The Chester Blue Stockings began play in 1884, as the Keystone Association played as a five–team Independent league. The other Keystone Association franchises were based in Chambersburg, Pennsylvania, Lancaster, Pennsylvania, Littlestown, Pennsylvania and York, Pennsylvania.

The Chester Blue Stockings began Keystone Association play on May 2, 1884. During the 1884 season, the Chester franchise disbanded on June 2, 1884. On June 10, 1884, the league folded for the season with the Blue Stockings in 4th place, 6.5 games behind 1st place Lancaster, playing under manager Thomas Hargraves. The League standings when the league folded were Lancaster Red Stockings (15–4), York White Roses (10–10), Chambersburg (8–10), Chester Blue Stockings (8–10) and Littlestown Brown Stockings (6–8). Lancaster disbanded on June 7, 1884, causing the rest of the league to fold.

The 1885 Chester Blue Stockings returned to Keystone Association play, as the league featured the same five returning franchises. Chambersburg, the Chester Blue Stockings, Lancaster Red Stockings, Littlestown Brown Stockings and York White Roses all returned as 1885 league members. The 1885 league records and standings are unknown. The 1885 Keystone Association final team standings are unknown.

Chester returned to play as members of the 1901 Class D level Pennsylvania State League. 1901 league records and standings are unknown. Jesse Frysinger managed the Chester team.

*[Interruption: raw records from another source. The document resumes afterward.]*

Below are the code and all the weights of a small trained network. Each question names an input and a target symbol and asks about switching units off, where a switched-off unit gives its printed mean instead of its output.

import numpy as np


def w(rows, s, z=0):
    codes = np.array(rows[::2]) - 128.0
    scale = np.full(codes.shape[1], s)
    scale[-1] = z or s
    return codes * scale


def norm(h):
    return h / np.sqrt((h * h).mean(-1, keepdims=True) + 1e-5)


def f(y):
    return np.maximum(y, 0)


def softmax(a):
    e = np.exp(a - a.max(-1, keepdims=True))
    return e / e.sum(-1, keepdims=True)


def log_softmax(a):
    a = a - a.max(-1, keepdims=True)
    return a - np.log(np.exp(a).sum(-1, keepdims=True))


def net(x, mask):
    ids = ['αβγδεζθλμξσφψω'.index(c) for c in x.split()]
    T = len(ids)
    res = E[ids] + P[:T]
    u = 0
    for l in range(2):
        r = norm(res)
        for j in range(3):
            rows = slice(2 * j, 2 * j + 2)
            q, k, v = (r @ M[l][rows].T for M in (Q, K, V))
            z = softmax(np.where(np.tri(T) > 0, q @ k.T / 2**0.5, -1e9)) @ v
            o = O[l][rows]
            res = res + np.where(mask[u + j], z, o[:, -1]) @ o[:, :-1]
        u += 3
        y = f(norm(res) @ A[l][:, :-1].T + A[l][:, -1])
        res = res + np.where(mask[u : u + 4], y, B[l][:, -1]) @ B[l][:, :-1]
        u += 4
    return log_softmax(norm(res)[-1] @ U[:, :-1].T + U[:, -1])


Q, K, V, O, A, B = {}, {}, {}, {}, {}, {}
E = w([
[125,105,132,91,128,140,155,143],'α',
[182,123,86,148,78,182,140,109],'β',
[100,100,129,102,158,121,159,150],'γ',
[87,186,161,189,177,157,165,166],'δ',
[96,143,104,106,118,117,157,127],'ε',
[143,4,160,146,101,94,100,103],'ζ',
[110,133,102,181,70,86,122,91],'θ',
[113,81,180,138,98,134,171,189],'λ',
[140,165,170,70,103,125,104,134],'μ',
[116,124,105,88,161,135,118,109],'ξ',
[125,80,106,89,122,93,122,105],'σ',
[117,159,111,78,115,148,145,131],'φ',
[100,120,122,126,182,87,115,108],'ψ',
[186,105,163,127,192,174,119,134],'ω',
],0.029)
P = w([
[61,123,100,64,144,160,192,102],'0',
[52,93,70,105,133,188,106,157],'1',
[124,123,35,113,132,110,107,209],'2',
[181,149,78,115,147,41,172,163],'3',
[130,137,152,120,142,105,221,54],'4',
[29,81,144,104,139,245,153,2],'5',
],0.013)
Q[0] = w([
[140,139,190,192,90,161,77,117],'0.h1',
[98,108,107,70,152,130,169,90],'0.h1',
[120,125,189,117,137,139,216,17],'0.h2',
[215,151,117,136,145,34,181,147],'0.h2',
[117,121,52,135,124,124,32,253],'0.h3',
[216,149,104,130,151,30,187,170],'0.h3',
],0.015)
K[0] = w([
[64,98,92,74,164,138,170,74],'0.h1',
[167,145,207,175,93,141,116,98],'0.h1',
[218,156,135,129,144,45,199,119],'0.h2',
[168,128,51,144,133,106,53,254],'0.h2',
[45,103,122,124,113,213,65,114],'0.h3',
[145,132,57,143,132,109,38,246],'0.h3',
],0.014)
V[0] = w([
[18,58,55,157,77,24,205,150],'0.h1',
[67,96,251,82,114,80,144,214],'0.h1',
[131,250,83,138,15,122,159,68],'0.h2',
[250,110,198,93,63,75,4,70],'0.h2',
[1,233,228,203,169,27,87,168],'0.h3',
[126,175,74,1,189,104,25,131],'0.h3',
],0.0085)
O[0] = w([
[28,57,102,97,43,128,205,104,127],'0.h1',
[127,117,223,123,95,84,136,228,220],'0.h1',
[165,138,71,132,5,89,74,145,154],'0.h2',
[69,69,40,63,151,189,103,230,46],'0.h2',
[99,220,160,245,133,122,90,237,95],'0.h3',
[73,112,139,137,86,238,57,61,254],'0.h3',
],0.011,0.0075)
A[0] = w([
[74,129,37,93,114,77,99,170,131],'0.n1',
[186,94,8,215,209,146,167,139,255],'0.n2',
[188,114,58,108,105,133,46,188,115],'0.n3',
[113,94,64,12,143,189,101,152,165],'0.n4',
],0.013,0.0077)
B[0] = w([
[81,192,149,137,107,46,103,88,170],'0.n1',
[146,54,27,187,96,189,234,150,154],'0.n2',
[100,175,87,33,251,70,79,122,190],'0.n3',
[152,130,193,222,116,76,30,178,246],'0.n4',
],0.013)
Q[1] = w([
[15,134,156,174,80,8,64,78],'1.h1',
[107,103,151,106,196,48,203,172],'1.h1',
[64,118,114,151,163,54,79,15],'1.h2',
[178,122,72,107,58,154,122,153],'1.h2',
[226,175,84,81,151,209,148,157],'1.h3',
[207,136,176,109,135,116,122,159],'1.h3',
],0.013)
K[1] = w([
[85,194,46,87,227,21,158,141],'1.h1',
[126,118,194,76,152,104,209,197],'1.h1',
[151,222,64,79,179,104,98,190],'1.h2',
[142,132,192,76,76,122,191,143],'1.h2',
[127,111,96,77,160,247,82,8],'1.h3',
[184,108,135,223,147,175,131,152],'1.h3',
],0.011)
V[1] = w([
[200,201,252,145,35,160,103,84],'1.h1',
[128,120,235,65,125,201,128,125],'1.h1',
[193,143,184,74,76,198,137,191],'1.h2',
[152,128,158,200,91,202,159,100],'1.h2',
[80,180,73,67,85,255,149,108],'1.h3',
[152,239,186,145,142,78,111,142],'1.h3',
],0.0069)
O[1] = w([
[84,205,85,66,255,103,130,170,221],'1.h1',
[104,77,86,33,200,86,49,138,118],'1.h1',
[122,91,16,174,117,78,100,85,91],'1.h2',
[93,96,68,164,206,180,174,184,72],'1.h2',
[105,197,53,88,227,17,123,83,3],'1.h3',
[145,194,150,167,62,232,205,115,248],'1.h3',
],0.0058,0.0051)
A[1] = w([
[93,184,93,32,127,174,178,106,2],'1.n1',
[145,208,108,136,82,159,119,111,106],'1.n2',
[182,80,131,13,112,126,127,86,52],'1.n3',
[251,168,128,112,158,157,95,137,47],'1.n4',
],0.015,0.007)
B[1] = w([
[42,148,91,155,71,143,17,217,155],'1.n1',
[137,152,76,251,166,117,98,162,255],'1.n2',
[223,195,96,145,147,226,143,204,226],'1.n3',
[75,49,68,178,119,28,188,92,245],'1.n4',
],0.013,0.0043)
U = w([
[158,162,142,56,132,173,178,143,176],'α',
[173,87,89,40,104,100,122,97,177],'β',
[87,148,183,99,198,77,155,23,33],'γ',
[204,189,197,135,160,92,96,149,232],'δ',
[105,138,115,190,57,77,135,53,50],'ε',
[118,68,163,110,103,116,188,249,137],'ζ',
[48,174,47,65,103,51,187,156,161],'θ',
[105,122,159,71,154,68,217,167,145],'λ',
[82,133,84,137,130,137,55,193,151],'μ',
[129,160,140,107,140,211,74,25,2],'ξ',
[137,13,177,139,89,122,102,114,72],'σ',
[160,137,39,157,110,199,109,110,96],'φ',
[64,159,164,197,165,200,173,151,119],'ψ',
[139,69,116,163,249,102,145,132,123],'ω',
],0.013,0.0067)

Each question gives the input, a string of symbols that net reads in full, and the target symbol t.
The units are the heads (2 rows each of Q, K, V and O) and the neurons (one row each of A and B). Each row of codes is followed by its name. A weight is (code - 128) times the scale printed after its matrix; where a second scale follows, it is the last column's (O, A, B and U).
mask holds one flag per unit, layer by layer, with each layer's heads first. A switched-off unit (its flag False) gives its mean, the last column of its rows in O or B, instead of its output. The means were averaged over made-up inputs and are rounded, as every weight is.
A unit's drop is (log p(t) with every unit on - log p(t) with that unit switched off) / (log p(t) with every unit on - log p(t) with every unit switched off).
The circuit of an input: a set's keep is (log p(t) with only the set's units on - log p(t) with every unit switched off) / (log p(t) with every unit on - log p(t) with every unit switched off). Starting from the 12 units with the biggest drops (on a tie, the unit counted first), units are removed one at a time, each time the one whose removal leaves the highest keep (on an exact tie, the one counted first), for as long as the keep stays at least 0.8.
units of the circuit, in order: the units of the circuit, biggest drop first
unit that matters most: the unit with the biggest drop
top k neurons: the k neurons with the biggest drops, biggest first
k most important neurons of layer l: the k neurons of layer l with the biggest drops, biggest first
heads that matter: for each layer, one digit per head in row order, 1 if its drop is at least 0.15 and else 0, layers parted by /
input ζ μ σ ε, target σ: unit that matters most	0.h3
input μ ε ω, target ε: units of the circuit, in order	0.h2, 1.n4
input λ γ θ ξ ω, target ξ: heads that matter	001 / 000
input σ ψ ε ψ σ, target ψ: units of the circuit, in order	0.h3, 0.h2
input ζ θ ψ, target θ: heads that matter	101 / 000
input μ ω μ σ β ψ, target φ: top 2 neurons	1.n3, 0.n2
input ψ ξ λ δ, target λ: units of the circuit, in order	0.n4, 0.h3
input ε ε ε ψ, target ε: heads that matter	100 / 000
input μ γ φ, target γ: heads that matter	010 / 000
input μ μ α μ ψ μ, target ψ: 3 most important neurons of layer 0	0.n4, 0.n3, 0.n1
input ξ ξ μ, target ξ: heads that matter	011 / 000
input ψ ψ σ, target ψ: units of the circuit, in order	0.h2, 0.h3
input σ ζ σ, target ζ: heads that matter	010 / 000
input σ ψ μ, target ψ: units of the circuit, in order	0.h2, 0.h3, 0.n4
input μ γ γ μ μ σ, target δ: heads that matter	100 / 000
input σ γ ψ ε ω, target ω: unit that matters most	1.n4
input ψ ε ε ε, target θ: top 3 neurons	0.n4, 1.n1, 0.n1
input λ ξ β β ζ, target β: heads that matter	001 / 000
input ω μ δ α σ α, target σ: 2 most important neurons of layer 1	1.n3, 1.n2
input μ ε μ θ μ β, target μ: heads that matter	010 / 000
input μ μ μ σ ε, target σ: units of the circuit, in order	0.h2, 0.h3, 0.n3
input μ β γ, target φ: unit that matters most	0.h1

In 1904, the Chester team played as members of the Independent level Pennsylvania League. League standings for the six–team league are unknown.

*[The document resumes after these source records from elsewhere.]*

Here is a tiny trained network, its code and every weight. The questions are about switching its units off for an input and a class, where a switched-off unit gives its printed mean instead of its output.

import numpy as np


def w(rows, s, z=0):
    codes = np.array(rows[::2]) - 128.0
    scale = np.full(codes.shape[1], s)
    scale[-1] = z or s
    return codes * scale


def f(y):
    return y / 2 * (1 + np.tanh(0.7978845608 * (y + 0.044715 * y**3)))


def log_softmax(a):
    a = a - a.max(-1, keepdims=True)
    return a - np.log(np.exp(a).sum(-1, keepdims=True))


def net(x, mask):
    res = np.array(x, float).reshape(1, 5) / 4 @ E
    y = f(res @ A[0][:, :-1].T + A[0][:, -1])
    res = res + np.where(mask, y, B[0][:, -1]) @ B[0][:, :-1]
    return log_softmax(res[-1] @ U[:, :-1].T + U[:, -1])


A, B = {}, {}
E = w([
[13,104,225,150,175,182,215,104,187],'x0',
[166,42,80,137,12,221,170,89,165],'x1',
[95,32,133,94,103,52,207,148,11],'x2',
[253,149,184,222,179,154,209,87,64],'x3',
[103,196,57,16,183,188,178,33,70],'x4',
],0.0055)
A[0] = w([
[157,211,145,154,157,194,63,118,231,106],'neuron 1',
[112,188,67,34,172,185,160,34,75,68],'neuron 2',
[139,204,136,159,154,189,68,113,221,97],'neuron 3',
[150,72,178,222,91,80,92,222,178,30],'neuron 4',
[82,207,191,120,239,20,96,190,99,80],'neuron 5',
[251,137,170,196,160,166,193,81,80,64],'neuron 6',
[22,117,81,42,77,114,63,175,191,59],'neuron 7',
[14,98,226,151,172,192,203,84,173,1],'neuron 8',
[78,211,190,122,224,32,94,190,90,94],'neuron 9',
[113,176,71,47,163,179,160,34,80,124],'neuron 10',
[150,207,140,161,149,185,65,109,219,120],'neuron 11',
[150,217,148,162,150,187,57,106,237,111],'neuron 12',
[253,149,16,99,88,77,35,143,51,43],'neuron 13',
[32,114,70,48,84,110,76,169,186,70],'neuron 14',
[82,34,155,110,128,62,198,162,22,58],'neuron 15',
[149,82,191,212,77,85,93,222,174,31],'neuron 16',
[87,45,165,104,114,53,198,154,28,68],'neuron 17',
[146,71,193,215,94,81,90,227,172,64],'neuron 18',
[26,104,219,140,172,180,209,97,187,33],'neuron 19',
[251,151,26,105,86,77,48,152,68,68],'neuron 20',
[238,163,169,212,158,157,197,73,77,52],'neuron 21',
[20,107,74,48,73,111,56,159,179,59],'neuron 22',
[110,181,61,42,170,187,166,48,79,101],'neuron 23',
[172,37,71,146,5,217,178,93,171,63],'neuron 24',
[97,44,152,99,115,53,189,153,33,65],'neuron 25',
[153,26,83,140,10,225,180,92,180,44],'neuron 26',
],0.0051,0.00074)
B[0] = w([
[168,112,51,56,71,130,197,160,88,211],'neuron 1',
[133,114,160,72,108,44,155,61,205,236],'neuron 2',
[166,118,56,64,73,143,187,164,91,197],'neuron 3',
[147,125,152,59,106,52,136,41,197,221],'neuron 4',
[125,171,88,110,150,171,37,50,69,236],'neuron 5',
[208,87,205,111,210,155,139,186,94,243],'neuron 6',
[214,79,191,110,208,148,147,174,87,214],'neuron 7',
[53,218,183,113,62,175,104,193,154,227],'neuron 8',
[121,169,79,116,157,176,26,43,65,229],'neuron 9',
[132,113,176,74,108,53,155,62,204,227],'neuron 10',
[174,114,52,53,77,133,198,158,93,203],'neuron 11',
[170,121,62,77,77,134,184,152,92,217],'neuron 12',
[18,214,221,139,59,175,114,216,183,252],'neuron 13',
[235,57,208,110,231,146,149,183,89,206],'neuron 14',
[160,137,61,70,67,148,171,152,104,213],'neuron 15',
[143,123,152,65,109,47,134,35,191,218],'neuron 16',
[165,142,56,56,69,147,176,154,103,210],'neuron 17',
[157,123,145,41,109,57,137,39,195,225],'neuron 18',
[53,213,171,113,69,177,104,195,151,220],'neuron 19',
[44,203,206,146,76,168,123,202,170,241],'neuron 20',
[209,84,209,113,210,145,152,187,104,247],'neuron 21',
[220,76,200,107,219,146,151,175,98,215],'neuron 22',
[135,110,174,71,109,37,152,52,213,231],'neuron 23',
[110,180,113,125,171,176,20,53,62,252],'neuron 24',
[166,137,47,45,53,148,190,157,96,203],'neuron 25',
[111,180,107,114,173,176,2,31,50,252],'neuron 26',
],0.0061,0.0043)
U = w([
[134,112,153,106,114,43,144,51,207,120],'0',
[175,80,185,130,209,146,143,182,102,123],'1',
[56,181,172,135,76,160,119,193,157,121],'2',
[149,116,8,111,77,132,181,156,102,134],'3',
[116,147,88,132,159,156,45,49,78,130],'4',
[105,100,97,179,146,108,141,134,139,254],'5',
[96,84,96,176,146,111,133,133,146,61],'6',
[97,104,93,184,140,115,133,131,135,77],'7',
],0.014,0.0089)

Each question gives the input, the list of numbers given to net, and the class t.
The units are the neurons (one row each of A and B). Each row of codes is followed by its name. A weight is (code - 128) times the scale printed after its matrix; where a second scale follows, it is the last column's (A, B and U).
mask holds one flag per neuron, in row order. A switched-off neuron (its flag False) gives its mean, the last column of its row in B, instead of its output. The means were averaged over made-up inputs and are rounded, as every weight is.
A unit's drop is (log p(t) with every unit on - log p(t) with that unit switched off) / (log p(t) with every unit on - log p(t) with every unit switched off).
The circuit of an input: a set's keep is (log p(t) with only the set's units on - log p(t) with every unit switched off) / (log p(t) with every unit on - log p(t) with every unit switched off). Starting from the 12 units with the biggest drops (on a tie, the unit counted first), units are removed one at a time, each time the one whose removal leaves the highest keep (on an exact tie, the one counted first), for as long as the keep stays at least 0.8.
units of the circuit, in order: the units of the circuit, biggest drop first
k most important neurons: the k neurons with the biggest drops, biggest first
drop when u is switched off: that unit's drop, to one decimal
input [1,7,0,6,-6], class 4: units of the circuit, in order	neuron 26
input [-5,1,-1,4,-1], class 2: units of the circuit, in order	neuron 13; neuron 20
input [-5,7,1,5,4], class 4: 2 most important neurons	neuron 24; neuron 26
input [6,-6,6,2,4], class 2: 3 most important neurons	neuron 8; neuron 19; neuron 26
input [7,8,6,4,6], class 4: 3 most important neurons	neuron 26; neuron 24; neuron 13
input [-8,8,-4,3,-1], class 2: 2 most important neurons	neuron 13; neuron 20
input [3,1,-2,-1,1], class 5: 2 most important neurons	neuron 13; neuron 20
input [2,-3,-3,2,1], class 5: 2 most important neurons	neuron 26; neuron 24
input [-7,-8,8,4,4], class 3: 3 most important neurons	neuron 25; neuron 17; neuron 15
input [-6,3,-1,-4,6], class 0: 2 most important neurons	neuron 23; neuron 2
input [1,-4,4,-5,4], class 1: 3 most important neurons	neuron 14; neuron 22; neuron 7
input [8,7,-5,1,5], class 2: 2 most important neurons	neuron 8; neuron 19
input [-7,-1,-7,1,2], class 2: 2 most important neurons	neuron 13; neuron 20
input [0,3,-8,-6,7], class 3: units of the circuit, in order	neuron 1
input [2,-8,5,-4,5], class 4: 2 most important neurons	neuron 9; neuron 5
input [-6,-2,-6,-8,-3], class 1: drop when neuron 14 is switched off	0.2
input [5,4,-5,-8,-7], class 1: drop when neuron 8 is switched off	0.0
input [4,1,-8,-8,7], class 1: drop when neuron 18 is switched off	0.1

The Chester team played in the 1907 Independent level Atlantic League. The Tamaqua, Pennsylvania franchise combined with Chester. Joseph Senior, John Castle, Jack Quinn and James McGeehan were the managers. League standings and records for the six–team league are unknown.

The 1908 Chester team became members of the Independent level Pennsylvania-New Jersey League. Chester had an 8–3 record to finish in 2nd place under manager Steve Yerkes. Trenton finished 1st in the six–team league, percentage points ahead of Chester.

In 1912, Chester played briefly as members of the Tri-State League. The Johnstown Johnnies moved to Chester on August 2, 1912 with a record of 25–60. The Johnstown/Chester team ended the 1912 season with a record of 31–81, placing 8th in the standings. Bert Conn and Curt Wiegand served as managers.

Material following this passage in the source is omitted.